Note: This is self-study -- not homework.

My thoughts:

I tried to exploit certain configurations of $L_1$ and $L_2$ and apply the reflection principle to show that the function vanishes on a closed curve and hence everywhere, but I wasn't successful.


OK, I think I have a working argument. Let $u$ be a real harmonic function that vanishes on two lines $L_1$ and $L_2$. Apply the necessary translation and/or rotation to make $L_1$ match $y = 0$ and the intersection point (if any) match (0, 0). This will translate/rotate the set of zeros of $u$, but it won't remove or introduce new zeros.
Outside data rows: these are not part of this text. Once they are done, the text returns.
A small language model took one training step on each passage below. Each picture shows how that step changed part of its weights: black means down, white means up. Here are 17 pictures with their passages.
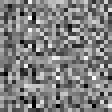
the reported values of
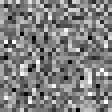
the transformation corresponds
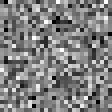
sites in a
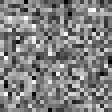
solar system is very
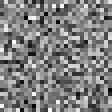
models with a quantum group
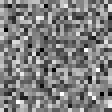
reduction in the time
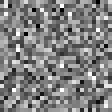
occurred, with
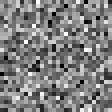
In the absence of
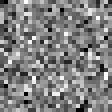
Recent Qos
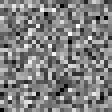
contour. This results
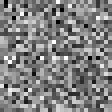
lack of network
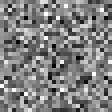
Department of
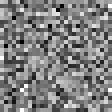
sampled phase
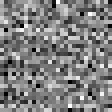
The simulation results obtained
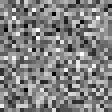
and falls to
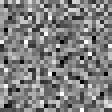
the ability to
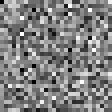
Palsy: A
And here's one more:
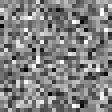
tree that has the
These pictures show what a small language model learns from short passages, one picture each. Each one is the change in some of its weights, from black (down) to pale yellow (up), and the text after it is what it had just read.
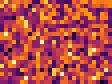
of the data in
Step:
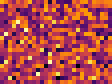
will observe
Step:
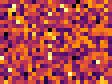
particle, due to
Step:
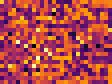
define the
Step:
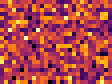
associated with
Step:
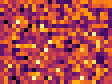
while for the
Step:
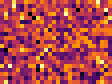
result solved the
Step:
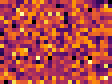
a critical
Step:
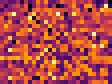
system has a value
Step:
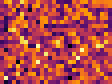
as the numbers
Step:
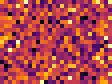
algebra can
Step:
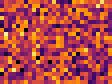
the sink.
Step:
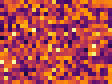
the surface of the
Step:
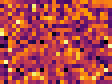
determined by
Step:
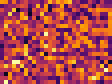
are found to
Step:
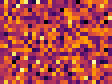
topological identification
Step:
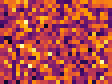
in these solutions
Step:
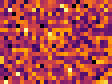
time, the
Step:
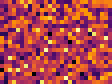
position when the
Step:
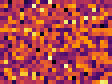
modeling and analysis
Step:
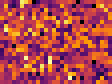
to study many more
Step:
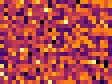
just a
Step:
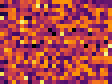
be increased in
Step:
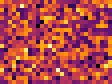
fix this or
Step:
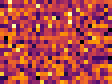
form a chain
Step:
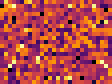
back to the
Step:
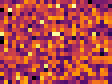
pages =
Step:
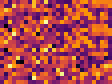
This is one order
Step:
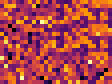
The resulting distribution
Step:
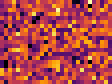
phantom field
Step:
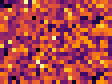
point out the temperature
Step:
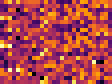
at wide field
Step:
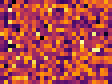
again, we
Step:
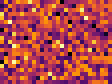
VTK class
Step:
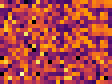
comes from models
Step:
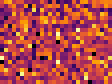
$\Gamma X$
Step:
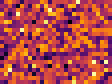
as is typical
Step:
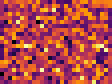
fields for data
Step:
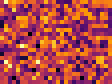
for the results of
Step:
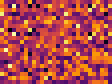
total impulse
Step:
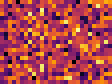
frequent and more
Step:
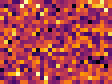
We close the
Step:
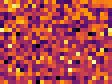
to better
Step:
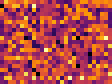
S$ and
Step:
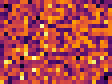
are highly
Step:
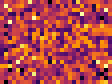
values they can be
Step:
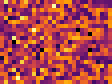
theory should retain
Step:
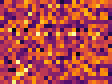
laws of
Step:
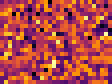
state is a state
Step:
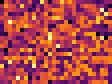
which should result in
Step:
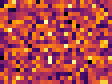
assessment of
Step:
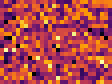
weighted average
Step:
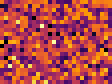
temperatures. The
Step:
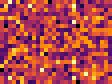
shall see
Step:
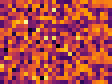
exist for more
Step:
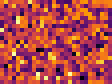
with the translation
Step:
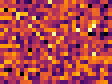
\bigg [
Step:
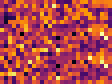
we see that
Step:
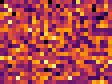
effect which is described
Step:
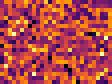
process can be described
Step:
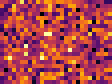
edges are
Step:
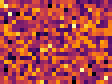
Tree type
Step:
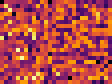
which is in line
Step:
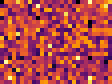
Q and U
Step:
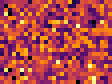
the kaon
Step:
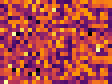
operation is
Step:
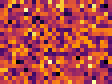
performance of
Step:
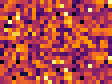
to a particular
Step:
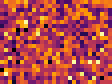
in the flat
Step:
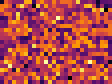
can have is an
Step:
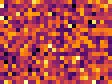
Both are
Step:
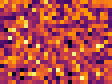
of the dimensions
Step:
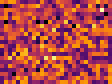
the conclusion
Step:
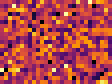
model. One
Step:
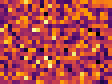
photon energy
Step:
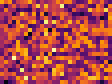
is shown in
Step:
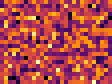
space for the
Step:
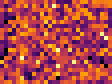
we make use
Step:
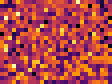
outside the
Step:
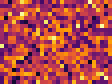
errors for
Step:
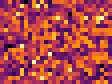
term containing
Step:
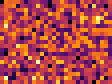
here from the
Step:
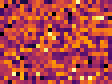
function $\psi
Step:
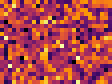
This leads to
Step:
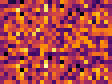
so does not
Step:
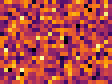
information made
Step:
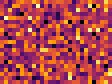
higher $g$)
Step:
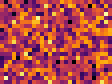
minutes in
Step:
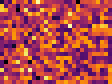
of radiative
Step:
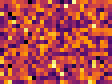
entangled state
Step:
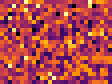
One of us
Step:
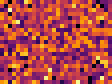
the user -
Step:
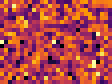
of light. The
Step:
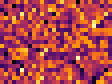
leading order in
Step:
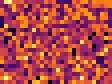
for interaction type
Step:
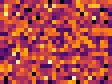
this command is
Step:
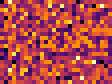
how to extract
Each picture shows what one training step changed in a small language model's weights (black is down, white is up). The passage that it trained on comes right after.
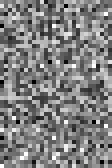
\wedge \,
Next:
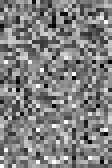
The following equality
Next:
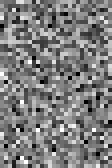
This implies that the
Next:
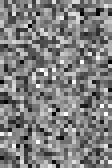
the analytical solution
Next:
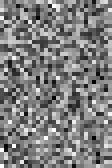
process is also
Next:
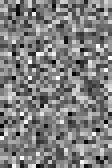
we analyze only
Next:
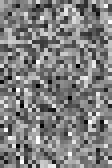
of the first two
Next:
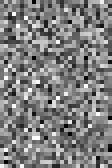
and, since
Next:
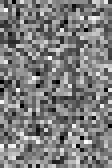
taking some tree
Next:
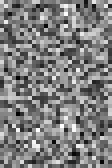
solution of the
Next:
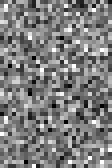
seems in
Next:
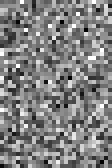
speed in
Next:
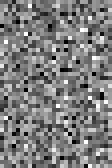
By substituting
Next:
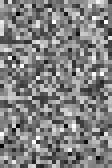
smaller than the
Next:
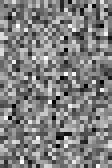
and describe an effective
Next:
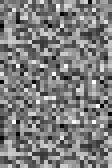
| NLX
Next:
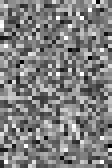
potential in the
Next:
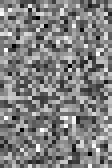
analysis of topics
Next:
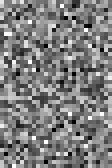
this obstacle
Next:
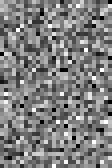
Z boson
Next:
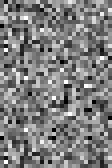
group. It is
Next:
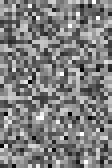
the energy deposition
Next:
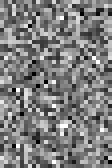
the continuum
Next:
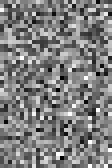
an actual

The resulting function will remain real and harmonic.

If $L_1$ and $L_2$ are parallel, then $L_2$ is of the form $y = a$ and, by a direct computation of the Laplacian, the following function satisfies the requirements:

$$u(x, y) = e^x \sin\left(\frac{2\pi y}{a}\right)$$

If $L_1$ and $L_2$ intersect at an angle $\theta = 2\pi\frac{p}{q}$ where $p, q \in \Bbb N, q \ne 0$, the following function satisfies the requirements:

$$u(x, y) = \prod_{k=0}^{q-1}\left(y-x \tan\left(2\pi k \frac{p}{q}\right)\right)$$

Otherwise, $L_1$ and $L_2$ intersect at an angle $\theta = 2 \pi s$ where $s \not \in \Bbb Q$. By the Schwarz reflection principle, the function also vanishes on $\overline L_2$. With repeated rotations and applications of the reflection principle, we find that a rotation of the function has zeros in the following set:

$$y = x \tan(2 \pi s n), \ n \in \Bbb N$$

But the set is dense because $s \not \in \Bbb Q$. Hence the function is identically zero.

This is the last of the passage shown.